Cyolo recommends three primary phases for zero trust implementation:
Phase 1: Third-Party Users
Third-party users pose the highest security risk for most organizations. This group can include vendors, suppliers, contractors, and other users who don’t work directly for the organization but need to access critical systems in order to keep the business functioning smoothly. By instituting strong authorization and access policies for third parties, preventing them from gaining visibility into the internal networks, and recording and auditing their activities, organizations can significantly reduce the risk of an attack. Because of the high risk they pose and the large benefits achieved by securing them, it usually makes sense to tackle third-party users as the first phase of a zero trust implementation project.
Phase 2: Remote Users
Remote connectivity constitutes a security challenge because the organization doesn’t have control over the networks and devices remote users rely on to access corporate systems and applications. By enabling zero trust access for all remote users (and their devices), the organization improves its overall security posture by lowering the risk that attackers will enter the network through vulnerable connectivity tools such as VPNs.

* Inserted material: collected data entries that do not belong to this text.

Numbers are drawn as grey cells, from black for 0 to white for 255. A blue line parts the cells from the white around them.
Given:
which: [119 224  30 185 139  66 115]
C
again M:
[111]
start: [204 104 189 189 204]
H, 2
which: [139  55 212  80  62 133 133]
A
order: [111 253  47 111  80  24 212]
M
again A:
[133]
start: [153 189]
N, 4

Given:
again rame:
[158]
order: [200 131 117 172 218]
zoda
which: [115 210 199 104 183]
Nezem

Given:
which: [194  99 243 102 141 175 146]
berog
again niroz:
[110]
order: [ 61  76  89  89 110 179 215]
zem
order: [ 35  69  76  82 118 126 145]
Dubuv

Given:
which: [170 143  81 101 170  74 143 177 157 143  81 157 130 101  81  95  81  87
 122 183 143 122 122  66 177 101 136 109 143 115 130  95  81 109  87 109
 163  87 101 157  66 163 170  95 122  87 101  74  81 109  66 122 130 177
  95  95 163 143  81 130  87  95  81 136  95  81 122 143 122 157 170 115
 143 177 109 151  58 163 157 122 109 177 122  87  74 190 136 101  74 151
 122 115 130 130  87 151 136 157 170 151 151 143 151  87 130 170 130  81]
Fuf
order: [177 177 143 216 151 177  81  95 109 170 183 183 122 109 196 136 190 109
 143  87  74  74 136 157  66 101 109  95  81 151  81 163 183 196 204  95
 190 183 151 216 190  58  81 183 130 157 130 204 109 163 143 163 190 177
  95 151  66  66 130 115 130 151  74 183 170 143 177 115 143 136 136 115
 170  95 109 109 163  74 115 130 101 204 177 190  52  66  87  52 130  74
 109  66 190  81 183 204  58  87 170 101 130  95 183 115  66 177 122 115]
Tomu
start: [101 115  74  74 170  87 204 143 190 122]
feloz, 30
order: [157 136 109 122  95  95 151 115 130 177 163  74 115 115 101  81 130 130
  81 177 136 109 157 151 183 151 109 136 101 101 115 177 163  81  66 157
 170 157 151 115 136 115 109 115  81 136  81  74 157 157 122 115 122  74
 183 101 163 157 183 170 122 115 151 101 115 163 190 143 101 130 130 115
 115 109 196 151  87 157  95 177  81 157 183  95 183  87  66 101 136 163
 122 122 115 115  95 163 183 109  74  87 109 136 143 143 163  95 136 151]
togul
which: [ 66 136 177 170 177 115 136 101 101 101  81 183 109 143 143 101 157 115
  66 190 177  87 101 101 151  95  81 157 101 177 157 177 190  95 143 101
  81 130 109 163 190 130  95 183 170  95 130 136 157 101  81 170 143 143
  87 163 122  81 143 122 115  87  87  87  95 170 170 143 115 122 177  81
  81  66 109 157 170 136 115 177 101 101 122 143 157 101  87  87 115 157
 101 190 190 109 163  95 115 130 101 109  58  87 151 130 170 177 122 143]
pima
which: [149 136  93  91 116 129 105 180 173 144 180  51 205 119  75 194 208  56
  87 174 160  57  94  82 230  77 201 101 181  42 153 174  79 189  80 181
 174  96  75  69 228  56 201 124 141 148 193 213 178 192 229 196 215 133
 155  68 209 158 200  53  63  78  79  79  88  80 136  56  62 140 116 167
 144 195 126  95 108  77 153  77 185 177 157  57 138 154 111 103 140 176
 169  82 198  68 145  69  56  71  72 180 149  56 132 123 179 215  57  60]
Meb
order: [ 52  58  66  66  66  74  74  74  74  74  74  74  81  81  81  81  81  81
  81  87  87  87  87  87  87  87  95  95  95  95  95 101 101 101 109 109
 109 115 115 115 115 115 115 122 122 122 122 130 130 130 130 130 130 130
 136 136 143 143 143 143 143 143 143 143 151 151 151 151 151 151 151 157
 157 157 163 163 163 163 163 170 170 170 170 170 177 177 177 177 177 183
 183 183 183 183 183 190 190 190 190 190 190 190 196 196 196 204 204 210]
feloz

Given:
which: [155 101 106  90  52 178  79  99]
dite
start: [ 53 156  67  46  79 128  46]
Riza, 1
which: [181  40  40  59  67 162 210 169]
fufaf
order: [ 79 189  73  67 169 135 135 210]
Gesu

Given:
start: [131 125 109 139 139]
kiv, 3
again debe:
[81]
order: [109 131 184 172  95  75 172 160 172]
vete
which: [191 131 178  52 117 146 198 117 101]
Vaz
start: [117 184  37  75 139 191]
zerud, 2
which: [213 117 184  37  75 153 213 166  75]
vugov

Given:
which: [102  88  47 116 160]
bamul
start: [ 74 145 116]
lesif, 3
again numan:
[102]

Phase 3: Enterprise-wide Adoption
Once the most potentially problematic users have been secured, the final step is to roll out zero trust across the entire organization, including for on-site users. After the first two phases have proven to be successful, there will be more organizational buy-in to implement zero trust for all users. In addition, lessons from previous deployments can be drawn on to ensure the final phase takes place smoothly and doesn’t impede internal work processes.
The Future of Zero Trust
Zero trust is the most effective security strategy for combating today’s advanced cyberthreats. By removing transitive trust and continuously authenticating all users, zero trust prevents cyberattacks and supports the needs of the modern workforce, including remote work and collaboration with external suppliers. Implementing zero trust might feel like a monumental task if an organization is rushed into it. However, by taking a gradual approach and implementing zero trust step by step, organizations can increase the security posture at the pace that is right for them.